An identical transcription of the records is required.

[Entries supplied — start]

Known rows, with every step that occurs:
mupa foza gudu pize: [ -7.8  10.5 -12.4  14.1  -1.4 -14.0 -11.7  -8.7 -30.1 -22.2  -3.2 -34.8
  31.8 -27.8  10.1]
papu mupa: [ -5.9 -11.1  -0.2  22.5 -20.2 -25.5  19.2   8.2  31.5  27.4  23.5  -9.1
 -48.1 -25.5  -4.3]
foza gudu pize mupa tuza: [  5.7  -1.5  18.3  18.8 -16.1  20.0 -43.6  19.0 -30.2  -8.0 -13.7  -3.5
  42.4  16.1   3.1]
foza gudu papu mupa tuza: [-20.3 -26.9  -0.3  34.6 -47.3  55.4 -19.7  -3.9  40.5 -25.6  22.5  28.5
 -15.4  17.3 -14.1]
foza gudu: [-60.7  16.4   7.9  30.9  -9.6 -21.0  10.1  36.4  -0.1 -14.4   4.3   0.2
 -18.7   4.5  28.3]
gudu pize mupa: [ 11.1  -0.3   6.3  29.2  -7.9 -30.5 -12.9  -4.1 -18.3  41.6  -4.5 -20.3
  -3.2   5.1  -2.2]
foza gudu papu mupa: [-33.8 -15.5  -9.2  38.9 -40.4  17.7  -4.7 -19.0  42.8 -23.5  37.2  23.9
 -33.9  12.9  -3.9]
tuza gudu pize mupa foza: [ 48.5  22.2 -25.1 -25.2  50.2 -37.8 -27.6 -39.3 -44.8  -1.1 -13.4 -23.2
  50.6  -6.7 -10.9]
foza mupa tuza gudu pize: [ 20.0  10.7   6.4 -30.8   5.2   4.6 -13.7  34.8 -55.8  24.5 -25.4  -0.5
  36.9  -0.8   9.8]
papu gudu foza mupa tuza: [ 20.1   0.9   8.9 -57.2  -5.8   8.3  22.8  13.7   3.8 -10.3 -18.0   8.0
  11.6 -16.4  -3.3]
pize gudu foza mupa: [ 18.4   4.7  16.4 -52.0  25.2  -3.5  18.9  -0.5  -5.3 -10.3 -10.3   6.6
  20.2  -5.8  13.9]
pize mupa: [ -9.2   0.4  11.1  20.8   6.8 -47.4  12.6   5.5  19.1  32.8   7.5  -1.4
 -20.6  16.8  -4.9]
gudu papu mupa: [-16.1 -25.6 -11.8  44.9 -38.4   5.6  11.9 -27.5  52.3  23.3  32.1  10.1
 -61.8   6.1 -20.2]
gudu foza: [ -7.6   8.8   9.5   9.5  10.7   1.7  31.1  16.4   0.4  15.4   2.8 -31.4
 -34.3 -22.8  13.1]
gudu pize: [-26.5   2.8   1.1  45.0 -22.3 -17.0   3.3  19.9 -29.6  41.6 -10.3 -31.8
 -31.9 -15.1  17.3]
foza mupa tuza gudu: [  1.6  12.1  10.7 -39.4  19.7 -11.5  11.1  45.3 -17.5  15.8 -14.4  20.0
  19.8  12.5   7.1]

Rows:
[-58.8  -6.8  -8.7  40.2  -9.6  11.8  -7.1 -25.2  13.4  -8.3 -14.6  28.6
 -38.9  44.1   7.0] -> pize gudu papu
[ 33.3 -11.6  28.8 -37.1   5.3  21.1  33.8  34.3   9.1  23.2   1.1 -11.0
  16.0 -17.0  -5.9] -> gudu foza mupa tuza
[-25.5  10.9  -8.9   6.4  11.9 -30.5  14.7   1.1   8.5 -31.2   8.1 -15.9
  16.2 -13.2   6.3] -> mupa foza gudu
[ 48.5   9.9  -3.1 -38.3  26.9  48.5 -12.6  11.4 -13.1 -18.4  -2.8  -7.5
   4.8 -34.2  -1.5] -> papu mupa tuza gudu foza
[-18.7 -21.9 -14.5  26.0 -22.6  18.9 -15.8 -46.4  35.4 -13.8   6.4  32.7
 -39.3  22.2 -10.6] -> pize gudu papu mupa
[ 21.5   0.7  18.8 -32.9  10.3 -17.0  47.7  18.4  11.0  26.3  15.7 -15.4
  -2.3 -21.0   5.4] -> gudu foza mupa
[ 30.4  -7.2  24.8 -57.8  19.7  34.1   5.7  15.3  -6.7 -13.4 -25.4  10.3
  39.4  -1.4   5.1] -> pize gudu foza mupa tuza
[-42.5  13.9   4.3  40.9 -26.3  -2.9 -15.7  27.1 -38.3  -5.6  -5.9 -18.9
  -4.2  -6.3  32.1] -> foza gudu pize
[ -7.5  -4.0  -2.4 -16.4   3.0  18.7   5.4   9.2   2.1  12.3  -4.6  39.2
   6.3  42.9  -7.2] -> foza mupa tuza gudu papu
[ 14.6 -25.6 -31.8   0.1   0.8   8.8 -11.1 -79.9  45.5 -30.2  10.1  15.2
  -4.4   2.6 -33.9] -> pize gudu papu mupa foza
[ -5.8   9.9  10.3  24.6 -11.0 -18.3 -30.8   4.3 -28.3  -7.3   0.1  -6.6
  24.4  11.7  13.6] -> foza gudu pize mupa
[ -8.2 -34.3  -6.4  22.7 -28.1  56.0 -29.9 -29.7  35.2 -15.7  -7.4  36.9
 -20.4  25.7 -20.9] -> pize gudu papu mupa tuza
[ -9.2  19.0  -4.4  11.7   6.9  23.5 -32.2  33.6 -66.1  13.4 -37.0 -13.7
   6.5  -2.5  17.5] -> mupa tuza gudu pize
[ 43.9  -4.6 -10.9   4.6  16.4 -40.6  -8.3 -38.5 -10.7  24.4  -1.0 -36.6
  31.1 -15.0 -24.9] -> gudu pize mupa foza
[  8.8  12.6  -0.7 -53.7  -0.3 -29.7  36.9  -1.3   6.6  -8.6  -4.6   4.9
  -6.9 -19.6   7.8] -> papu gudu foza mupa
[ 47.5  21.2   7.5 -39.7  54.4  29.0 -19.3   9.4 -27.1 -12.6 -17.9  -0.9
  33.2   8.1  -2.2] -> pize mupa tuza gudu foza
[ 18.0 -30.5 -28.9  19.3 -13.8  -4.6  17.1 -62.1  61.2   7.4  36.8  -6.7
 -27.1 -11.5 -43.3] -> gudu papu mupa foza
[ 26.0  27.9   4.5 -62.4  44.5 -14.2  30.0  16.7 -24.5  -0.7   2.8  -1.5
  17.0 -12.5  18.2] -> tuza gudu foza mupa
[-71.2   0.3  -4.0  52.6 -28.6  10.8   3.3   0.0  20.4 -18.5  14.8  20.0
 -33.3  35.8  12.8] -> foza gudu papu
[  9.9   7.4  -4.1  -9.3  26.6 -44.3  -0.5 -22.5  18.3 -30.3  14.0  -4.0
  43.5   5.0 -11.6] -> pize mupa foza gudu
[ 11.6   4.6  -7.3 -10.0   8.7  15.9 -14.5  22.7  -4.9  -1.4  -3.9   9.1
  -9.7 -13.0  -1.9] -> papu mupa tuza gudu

[Entries supplied — finish]

■ Written solution
Known rows, with every step that occurs:
mupa foza gudu pize: [ -7.8  10.5 -12.4  14.1  -1.4 -14.0 -11.7  -8.7 -30.1 -22.2  -3.2 -34.8
  31.8 -27.8  10.1]
papu mupa: [ -5.9 -11.1  -0.2  22.5 -20.2 -25.5  19.2   8.2  31.5  27.4  23.5  -9.1
 -48.1 -25.5  -4.3]
foza gudu pize mupa tuza: [  5.7  -1.5  18.3  18.8 -16.1  20.0 -43.6  19.0 -30.2  -8.0 -13.7  -3.5
  42.4  16.1   3.1]
foza gudu papu mupa tuza: [-20.3 -26.9  -0.3  34.6 -47.3  55.4 -19.7  -3.9  40.5 -25.6  22.5  28.5
 -15.4  17.3 -14.1]
foza gudu: [-60.7  16.4   7.9  30.9  -9.6 -21.0  10.1  36.4  -0.1 -14.4   4.3   0.2
 -18.7   4.5  28.3]
gudu pize mupa: [ 11.1  -0.3   6.3  29.2  -7.9 -30.5 -12.9  -4.1 -18.3  41.6  -4.5 -20.3
  -3.2   5.1  -2.2]
foza gudu papu mupa: [-33.8 -15.5  -9.2  38.9 -40.4  17.7  -4.7 -19.0  42.8 -23.5  37.2  23.9
 -33.9  12.9  -3.9]
tuza gudu pize mupa foza: [ 48.5  22.2 -25.1 -25.2  50.2 -37.8 -27.6 -39.3 -44.8  -1.1 -13.4 -23.2
  50.6  -6.7 -10.9]
foza mupa tuza gudu pize: [ 20.0  10.7   6.4 -30.8   5.2   4.6 -13.7  34.8 -55.8  24.5 -25.4  -0.5
  36.9  -0.8   9.8]
papu gudu foza mupa tuza: [ 20.1   0.9   8.9 -57.2  -5.8   8.3  22.8  13.7   3.8 -10.3 -18.0   8.0
  11.6 -16.4  -3.3]
pize gudu foza mupa: [ 18.4   4.7  16.4 -52.0  25.2  -3.5  18.9  -0.5  -5.3 -10.3 -10.3   6.6
  20.2  -5.8  13.9]
pize mupa: [ -9.2   0.4  11.1  20.8   6.8 -47.4  12.6   5.5  19.1  32.8   7.5  -1.4
 -20.6  16.8  -4.9]
gudu papu mupa: [-16.1 -25.6 -11.8  44.9 -38.4   5.6  11.9 -27.5  52.3  23.3  32.1  10.1
 -61.8   6.1 -20.2]
gudu foza: [ -7.6   8.8   9.5   9.5  10.7   1.7  31.1  16.4   0.4  15.4   2.8 -31.4
 -34.3 -22.8  13.1]
gudu pize: [-26.5   2.8   1.1  45.0 -22.3 -17.0   3.3  19.9 -29.6  41.6 -10.3 -31.8
 -31.9 -15.1  17.3]
foza mupa tuza gudu: [  1.6  12.1  10.7 -39.4  19.7 -11.5  11.1  45.3 -17.5  15.8 -14.4  20.0
  19.8  12.5   7.1]

Rows:
[-58.8  -6.8  -8.7  40.2  -9.6  11.8  -7.1 -25.2  13.4  -8.3 -14.6  28.6
 -38.9  44.1   7.0] -> pize gudu papu
[ 33.3 -11.6  28.8 -37.1   5.3  21.1  33.8  34.3   9.1  23.2   1.1 -11.0
  16.0 -17.0  -5.9] -> gudu foza mupa tuza
[-25.5  10.9  -8.9   6.4  11.9 -30.5  14.7   1.1   8.5 -31.2   8.1 -15.9
  16.2 -13.2   6.3] -> mupa foza gudu
[ 48.5   9.9  -3.1 -38.3  26.9  48.5 -12.6  11.4 -13.1 -18.4  -2.8  -7.5
   4.8 -34.2  -1.5] -> papu mupa tuza gudu foza
[-18.7 -21.9 -14.5  26.0 -22.6  18.9 -15.8 -46.4  35.4 -13.8   6.4  32.7
 -39.3  22.2 -10.6] -> pize gudu papu mupa
[ 21.5   0.7  18.8 -32.9  10.3 -17.0  47.7  18.4  11.0  26.3  15.7 -15.4
  -2.3 -21.0   5.4] -> gudu foza mupa
[ 30.4  -7.2  24.8 -57.8  19.7  34.1   5.7  15.3  -6.7 -13.4 -25.4  10.3
  39.4  -1.4   5.1] -> pize gudu foza mupa tuza
[-42.5  13.9   4.3  40.9 -26.3  -2.9 -15.7  27.1 -38.3  -5.6  -5.9 -18.9
  -4.2  -6.3  32.1] -> foza gudu pize
[ -7.5  -4.0  -2.4 -16.4   3.0  18.7   5.4   9.2   2.1  12.3  -4.6  39.2
   6.3  42.9  -7.2] -> foza mupa tuza gudu papu
[ 14.6 -25.6 -31.8   0.1   0.8   8.8 -11.1 -79.9  45.5 -30.2  10.1  15.2
  -4.4   2.6 -33.9] -> pize gudu papu mupa foza
[ -5.8   9.9  10.3  24.6 -11.0 -18.3 -30.8   4.3 -28.3  -7.3   0.1  -6.6
  24.4  11.7  13.6] -> foza gudu pize mupa
[ -8.2 -34.3  -6.4  22.7 -28.1  56.0 -29.9 -29.7  35.2 -15.7  -7.4  36.9
 -20.4  25.7 -20.9] -> pize gudu papu mupa tuza
[ -9.2  19.0  -4.4  11.7   6.9  23.5 -32.2  33.6 -66.1  13.4 -37.0 -13.7
   6.5  -2.5  17.5] -> mupa tuza gudu pize
[ 43.9  -4.6 -10.9   4.6  16.4 -40.6  -8.3 -38.5 -10.7  24.4  -1.0 -36.6
  31.1 -15.0 -24.9] -> gudu pize mupa foza
[  8.8  12.6  -0.7 -53.7  -0.3 -29.7  36.9  -1.3   6.6  -8.6  -4.6   4.9
  -6.9 -19.6   7.8] -> papu gudu foza mupa
[ 47.5  21.2   7.5 -39.7  54.4  29.0 -19.3   9.4 -27.1 -12.6 -17.9  -0.9
  33.2   8.1  -2.2] -> pize mupa tuza gudu foza
[ 18.0 -30.5 -28.9  19.3 -13.8  -4.6  17.1 -62.1  61.2   7.4  36.8  -6.7
 -27.1 -11.5 -43.3] -> gudu papu mupa foza
[ 26.0  27.9   4.5 -62.4  44.5 -14.2  30.0  16.7 -24.5  -0.7   2.8  -1.5
  17.0 -12.5  18.2] -> tuza gudu foza mupa
[-71.2   0.3  -4.0  52.6 -28.6  10.8   3.3   0.0  20.4 -18.5  14.8  20.0
 -33.3  35.8  12.8] -> foza gudu papu
[  9.9   7.4  -4.1  -9.3  26.6 -44.3  -0.5 -22.5  18.3 -30.3  14.0  -4.0
  43.5   5.0 -11.6] -> pize mupa foza gudu
[ 11.6   4.6  -7.3 -10.0   8.7  15.9 -14.5  22.7  -4.9  -1.4  -3.9   9.1
  -9.7 -13.0  -1.9] -> papu mupa tuza gudu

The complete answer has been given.